Who wins and who loses in prediction markets? Evidence from Polymarket

Profit concentration & inequality

  • Commenters highlight that top-1%-capture-~75%-of-profits matches broader power-law patterns (OnlyFans, economy, wealth models).
  • Yard-sale / Boltzmann-style models are cited as analogies: repeated random exchanges tend to extreme concentration.
  • Debate over whether we should deliberately “fight” such power laws via policy; some label that as akin to communism, others argue for progressive/“sigmoid” taxation.
  • Several argue real-world payoffs reward capital and decision-making more than “hard work,” reinforcing inequality.

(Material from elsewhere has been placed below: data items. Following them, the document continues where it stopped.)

In the rows, 128 means zero.
Known rows, with every step that occurs:
W-S-J: [146 142 121 146 118  74 125 138 135  62 101 141 119 133 152 118 116 168
 143 126 150 131 146 109 144 112 153 150]
V-P-J-S-W: [213 138 107 140 152 144 109 173 171  30 118 158 107 129 145  88 130 138
 142 102 145 137 106 116 101  87 134 118]
M-P-Q-W-S: [147 119 116 154  89 103 121 168 106  63  82 139 172 130 126 132 118 170
 145 158 177 165 126 127 163  94 164 136]
Q-S-J: [138 143 131 156 127  82 115 157 110  43 119 143 112 127 163 114 107 154
 126 107 157 119 148 130 143 112 160 133]
Q-W-S-J-P: [156 143 123 146  94  95 112 134 122  33  88 127 143 140 146 125 119 182
 165 126 143 137 120 111 155 104 167 156]
P-W-Q-S-J-V: [155 142  80 163 139  91  78 164 107  48 119 181 114 118 165 109 117 158
 115 149 202  99 153 121  91 121 167 101]
M-P-S-W-Q: [176 127 126 105 105  99 135 179 111  27  96 128 143 121 174  97 130 142
 112 128 168 142 134  99 118 118 141  90]
Q-W-S-J: [154 140 100 135  94  99 122 141 117  64  80 141 138 133 149 123 113 176
 131 129 157 143 138 116 144 109 172 156]
P-J: [177 132 131 149 127 121 130 152 149  89 115 142 113 122 135 129 125 115
 146 113 157 150 126 143 139 122 155 110]
P-Q-S: [143 129 135 164 131 111 112 177 102  62 127 159 132 119 144 135 117 144
 128 141 152 145 139 144 153 109 146 122]
J-P-S-W-Q: [187 137 142 113 116 122 125 165 111   9 105 132 134 124 182 105 139 145
 142 126 128 137 124  94 117 129 128 103]
P-S: [156 132 144 118 102 130 140 141 128  73 102 140 119 125 162 139 131 150
 120 103 132 155 136 118 136 146 136 103]
V-P-J: [192 131 144 137 129 149 113 147 160  35 113 160 107 120 150 116 123 131
 141 111 145 142 123 141 128 107 147 132]
J-S-P-Q: [144 134  90 139 142 123 110 180 160   8  82 147 123 125 145 102 133 154
 161 146 147 150 129 129 124 102 139  90]
J-V-P-S: [163 135 153 113 114 169 113 125 153  45 103 155  97 120 184 130 130 182
 114  94 142 131 139 108  93 134 138 109]
S-J-V: [139 143 114 140 138 107 118 140 153  80 107 137  93 125 171 123 125 171
 123 105 161 126 147 113  99 130 160 130]
W-Q-S-J-V-P-C: [174 147 117 155 149 100  76 164 105  16  84 183 119 120 206  59 120 193
 117 145 186  77 167 126 107  93 164 116]
S-J-P-W: [158 134 110 156 116  92 101 151 145   4 128 152 124 141 143 131 131 160
 154 120 136 140 114 109 134 131 126 153]
M-P-Q: [142 117 129 149 120  96 126 177 130  55 109 134 138 126 138 132 128 144
 141 136 162 161 129 129 151 111 141 128]
P-S-J-V: [149 140 115 115 127 116 122 137 143  45 107 132 102 128 187 136 124 194
 120  89 167 125 151 102  98 147 147 110]
S-P: [133 137 133 139 109 131 130 152 159  36  84 136 107 119 154 100 124 138
 137 129 132 146 136 134 126 114 161 108]
M-P: [134 129 150 147 104  93 136 153 136  88 101 125 118 126 139 114 128 138
 132 107 152 153 125 129 139 111 152 119]
M-P-S: [145 125 155 120  92  99 138 148 128  59 102 121 132 127 159 127 126 156
 130  97 157 157 129 114 141 132 137  90]
J-V-P-S-W: [181 136 132 116 126 169 115 148 153  32 118 154 104 119 186 116 128 184
  97  96 134 129 133  97  76 124 133 122]
J-S-P-W-Q: [164 140  59 143 121 119  93 176 155  21  68 176 123 122 137  75 140 132
 144 160 162 136 125 117  96 111 147  67]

Sources of edge and trading behavior

  • The paper’s result that winning traders mostly provide liquidity via favorable limit orders matches many readers’ prior: markets transfer wealth from impatient, less-informed takers to patient makers.
  • Some suspect many top accounts are essentially arbitrage or liquidity bots rather than “forecasters from first principles.”
  • There’s discussion of cross-venue arbitrage: some see it as a real skill and primary profit source; others say basic API connectivity is easy and real edge is still informational.
  • Authors note they have not yet studied cross-venue matching or capital locked in positions; incorporating capital reuse would likely make liquidity providers look even better.

Insider trading and information

  • Several think insiders must exist, especially for events under direct human control (press conference length, taped shows, etc.).
  • Authors state insiders likely trade but don’t account for a large share of total profits, and are hard to identify because opportunities are one-off and accounts can be rotated.

Market structure, resolution, and comparisons

  • Prediction markets are emphasized as zero-sum (before fees), unlike the stock market which many see as having real growth, dividends, and capital formation; others counter that even equity markets are ultimately redistributive within a fixed money supply.
  • Polymarket is described as user-vs-user with the platform taking fees, unlike sportsbooks where the house bears risk and bans sharp winners.
  • Sports markets appear especially profitable for sophisticated traders, possibly because many users bet with identity/loyalty, pushing prices away from “reality.”
  • Some long-horizon markets lack explicit time discounting, which may systematically hurt traders willing to overpay for far-dated outcomes.

Resolution, gray areas, and governance

  • Resolution rules can be ambiguous; examples are given where mispronunciation or fine-print criteria led to controversial rulings.
  • UMA-based “independent” resolution is viewed by some as largely cosmetic, with accusations that platforms still effectively choose outcomes.
  • Questions arise about famous disputed markets and whether corruption in oracles is an overblown concern versus a real structural risk.

Baselines, skill vs luck, and persistence

  • Readers ask what profit distribution would look like if everyone bet randomly; authors say many shapes are possible depending on assumptions but their simulations confirm that high concentration is unsurprising even without extreme skill.
  • Monthly performance shows weak persistence; some interpret this as sample selection rather than robust trader skill, echoing classic “coin-flipping contest” analogies.

User losses, warnings, and regulation

  • Many stress that most participants lose money, comparing prediction markets to lotteries, CFDs, Vegas, and sportsbooks’ “vig.”
  • Suggestions include mandatory risk disclosures similar to EU CFD warnings or cigarette labels (“you will lose money on this app”).
  • Some worry about broader societal damage if political or economic insiders can profitably manipulate or hedge via these platforms; calls for tighter regulation or bans appear alongside more neutral/curious takes.

Meta: AI-generated comments and community norms

  • A substantial subthread debates whether some comments are LLM-generated “slop,” how to detect them (stylistic tells), and whether banning AI-written posts is good policy.
  • Some argue AI comments should be quietly downvoted; others defend explicit calling-out and strict enforcement, citing time-wasting and low-quality content concerns.